我脸上烧起来,却紧紧地抱住了他,凑到他的耳边:“要你陪着我,怎么会舍得放你走。”

十里荒凉之胭脂泪 正文 人生不得长称意,惆怅徙倚至夜半

章节字数:2729 更新时间:08…04…06 03:04

当天晚上,安昭文倒是如约安排下了极大的酒宴,说是接风。

自然是安昭文坐了上席,楚冉和若即一左一右坐在最上首。我本应该是靠着若即坐的,只是好长时间都未见楚冉,有心要叙旧,也不管他沉沉的脸色,径自向楚冉的下席坐过去。

席间寒心仍旧是在楚冉身后伺候着,却就在酒过三巡之时,掩着嘴偷偷笑起来。

我待不解,便搁了筷子看过去,楚冉竟也是面上含着笑的,只得问到:“什么事情,把你们逗成这样?”

寒心本不说话,倒是得了楚冉一记眼色,才笑着说:“若小姐今天这个位置,可坐得讲究了。”

这话竟是更没得说法了,我再看看,上面的安昭文不是太搭理我们,拉着若即和他下席的将幕,三个人你来我往,光是我看着的那一会,就已经好几碗酒下肚了。再往下看,末席竟是摆在中间的,坐的是个面生的将领,死板着一张脸,两边都不搭理。

我看了半天,没看出什么门道来,只好转身去问楚冉:“这席上可是怎么了?”

楚冉抿了一笑:“你想这席上,原该是怎么坐的?”

我想起来,刚才落座时,若即定要拉我坐他边上,然后将幕同那将领一同坐上左边去。谁知道我偏生要挨着楚冉,若即有些不情愿,我便怂恿他,一同坐过来不就是了,可安昭文偏要来插一句:“白公子莫不是这点薄面也不给,你若不肯坐这主陪的位置,这营中可还有人敢坐?”我一想也是,这席上和酒杯里的规矩,向来是最让人看重的,何况我们还不是东家,便也就让他去了,谁知道就坐成现在这个样子。

又看了半晌,还是没看出什么名堂来,只得低低地问楚冉:“究竟是什么?”

楚冉也喝了些许酒,眉宇间微有些醺意,面上泛红,将那一双水盈盈的眼睛转过来,伸手指了指:“头尾各一个,两边又两只,你说这是什么?”

我看了又看,恍然大悟:“乌龟席?!”

声音太大,安昭文听得险些喷出一口酒来。

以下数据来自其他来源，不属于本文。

Below are the code and all the weights of a small trained network. Each question names an input and a class and asks about switching units off, where a switched-off unit gives its printed mean instead of its output.

import numpy as np


def w(rows, s, z=0):
    codes = np.array(rows[::2]) - 128.0
    scale = np.full(codes.shape[1], s)
    scale[-1] = z or s
    return codes * scale


def norm(h):
    return h / np.sqrt((h * h).mean(-1, keepdims=True) + 1e-5)


def f(y):
    return y / 2 * (1 + np.tanh(0.7978845608 * (y + 0.044715 * y**3)))


def log_softmax(a):
    a = a - a.max(-1, keepdims=True)
    return a - np.log(np.exp(a).sum(-1, keepdims=True))


def net(x, mask):
    res = np.array(x, float).reshape(1, 3) / 4 @ E
    u = 0
    for l in range(3):
        y = f(norm(res) @ A[l][:, :-1].T + A[l][:, -1])
        res = res + np.where(mask[u : u + 3], y, B[l][:, -1]) @ B[l][:, :-1]
        u += 3
    return log_softmax(norm(res)[-1] @ U[:, :-1].T + U[:, -1])


A, B = {}, {}
E = w([
[126,118,100,108,139,134,110,66,81,156,165,129],'x0',
[132,122,131,249,125,108,121,109,170,161,171,68],'x1',
[105,92,166,137,131,128,60,114,157,142,103,136],'x2',
],0.012)
A[0] = w([
[106,65,208,132,109,177,55,86,150,129,60,130,32],'L0N0',
[172,154,62,132,144,157,254,179,113,125,152,116,6],'L0N1',
[176,126,153,168,135,128,170,198,176,97,30,152,188],'L0N2',
],0.0057,0.0023)
B[0] = w([
[142,143,1,91,135,15,94,223,121,135,182,152,222],'L0N0',
[141,145,51,107,96,8,78,153,120,132,125,169,221],'L0N1',
[11,143,160,144,104,157,122,80,43,170,122,72,252],'L0N2',
],0.0086,0.0044)
A[1] = w([
[128,118,94,78,143,134,129,77,50,172,169,127,253],'L1N0',
[150,115,114,154,174,1,140,120,149,153,67,173,101],'L1N1',
[153,97,70,89,166,137,78,26,67,164,208,140,19],'L1N2',
],0.0057,0.0059)
B[1] = w([
[96,163,169,124,64,179,130,97,225,43,140,97,254],'L1N0',
[117,109,125,128,111,76,87,90,215,93,203,154,151],'L1N1',
[40,183,174,190,107,58,180,254,9,210,11,94,169],'L1N2',
],0.009,0.0083)
A[2] = w([
[166,192,53,121,89,104,254,71,59,88,162,109,58],'L2N0',
[117,109,155,23,134,134,129,144,100,110,69,169,144],'L2N1',
[124,136,140,188,96,164,124,132,205,77,175,90,255],'L2N2',
],0.0078,0.0039)
B[2] = w([
[86,40,133,184,186,104,21,166,158,192,127,121,195],'L2N0',
[227,81,126,254,176,123,159,79,141,192,191,94,205],'L2N1',
[204,111,130,21,153,185,175,115,92,100,110,189,254],'L2N2',
],0.0077,0.0089)
U = w([
[134,89,62,142,110,40,43,153,157,151,194,129,141],'0',
[245,64,161,176,164,197,183,82,146,151,178,111,135],'1',
[42,136,172,169,108,132,145,130,58,167,91,82,171],'2',
[131,177,131,5,91,157,168,114,142,41,114,177,255],'3',
[135,152,90,136,179,164,111,131,101,108,98,177,56],'4',
[152,151,122,98,165,136,125,148,107,125,93,151,67],'5',
[156,168,109,104,159,156,113,152,114,135,95,164,49],'6',
],0.016,0.0085)

Each question gives the input, the list of numbers given to net, and the class t.
The units are the neurons (one row each of A and B). Each row of codes is followed by its name. A weight is (code - 128) times the scale printed after its matrix; where a second scale follows, it is the last column's (A, B and U).
mask holds one flag per neuron, layer by layer. A switched-off neuron (its flag False) gives its mean, the last column of its row in B, instead of its output. The means were averaged over made-up inputs and are rounded, as every weight is.
A unit's drop is (log p(t) with every unit on - log p(t) with that unit switched off) / (log p(t) with every unit on - log p(t) with every unit switched off).
The circuit of an input: a set's keep is (log p(t) with only the set's units on - log p(t) with every unit switched off) / (log p(t) with every unit on - log p(t) with every unit switched off). Starting from all 9 units, units are removed one at a time, each time the one whose removal leaves the highest keep (on an exact tie, the one counted first), for as long as the keep stays at least 0.8.
circuit, biggest first: the units of the circuit, biggest drop first
top k neurons: the k neurons with the biggest drops, biggest first
top k neurons in layer l: the k neurons of layer l with the biggest drops, biggest first
drop when u is switched off: that unit's drop, to one decimal
input [-5,-2,8], class 0: top 2 neurons => (L0N0, L1N0)
input [-1,-1,-8], class 0: circuit, biggest first => (L2N0)
input [-4,3,0], class 2: top 2 neurons => (L0N2, L1N0)
input [-7,6,-6], class 2: top 3 neurons => (L0N2, L1N0, L0N0)
input [5,2,-4], class 2: top 2 neurons => (L1N2, L0N0)
input [-5,-7,-6], class 1: top 2 neurons => (L2N1, L0N0)
input [2,2,-8], class 0: top 2 neurons => (L0N1, L2N0)
input [2,-4,3], class 1: top 2 neurons => (L2N1, L0N1)
input [3,7,-7], class 0: top 4 neurons => (L0N1, L2N0, L2N1, L1N0)
input [-4,-3,3], class 2: top 3 neurons => (L0N2, L2N2, L0N1)
input [6,-5,-7], class 0: top 2 neurons in layer 0 => (L0N2, L0N1)
input [-1,6,4], class 1: top 2 neurons => (L0N1, L2N2)
input [2,4,-7], class 0: top 2 neurons => (L0N1, L2N0)
input [6,1,0], class 2: circuit, biggest first => (L1N2)
input [3,-6,7], class 0: top 3 neurons => (L0N0, L2N1, L2N2)
input [-4,-4,-5], class 0: top 3 neurons => (L0N1, L2N0, L1N2)
input [-1,4,3], class 1: top 2 neurons in layer 2 => (L2N2, L2N0)
input [2,-1,3], class 3: top 2 neurons in layer 2 => (L2N0, L2N1)
input [-3,1,-2], class 3: top 2 neurons in layer 2 => (L2N1, L2N2)
input [6,-1,3], class 2: top neuron in layer 1 => (L1N2)
input [-3,1,-4], class 0: drop when L0N1 is switched off => 6.8
input [8,5,6], class 2: drop when L0N1 is switched off => 0.2
input [-7,-3,0], class 2: drop when L0N2 is switched off => 1.0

才蒙他转头看我,见他面色不豫,我赶紧补上:“是富贵席,富贵席。”

再想想,这乌龟席上,安昭文就是坐在王八头上,面上的笑憋都憋不住。

安昭文原来肯定未想到,现在四下一看果真如此,可席间又不好再让人挪动。楚冉这时便敬酒上去,无非是一些给东家敬酒的套话,若即那头也附和着,端起酒杯来敬,还冲我使了个眼色。

我刚要端起酒杯来,安昭文却说道:“今日席上都是自己人,又何必如此拘谨,何况若离的性子,定是不喜这些的。”

我闻言大喜,安昭文这厮果然讨人欢喜,嘴上符合着,就把手上的酒杯要放下去。谁知一转眼,安昭文就端起酒杯来朝我说:“若离你那日不辞而别,连声招呼也不同兄弟我打,该不该罚?”

我知那次确实亏欠了他,也就没想到他什么时候成了我兄弟,端起酒来:“该罚,不过这一杯下去,可就一笔勾销了。”说完也不等他回话,仰头就一饮而尽。

醇醇的液体火辣辣地烧到胃里,立刻腹中就是暖融融的,人也轻飘起来。怎么说酒不是好东西的。有的是杯间结下的怨,有的是杯间结了的仇。

安昭文便笑,同我一饮而尽了,又倒满,重举杯:“若离,你我今日不期而遇,算不算得他乡遇故知?”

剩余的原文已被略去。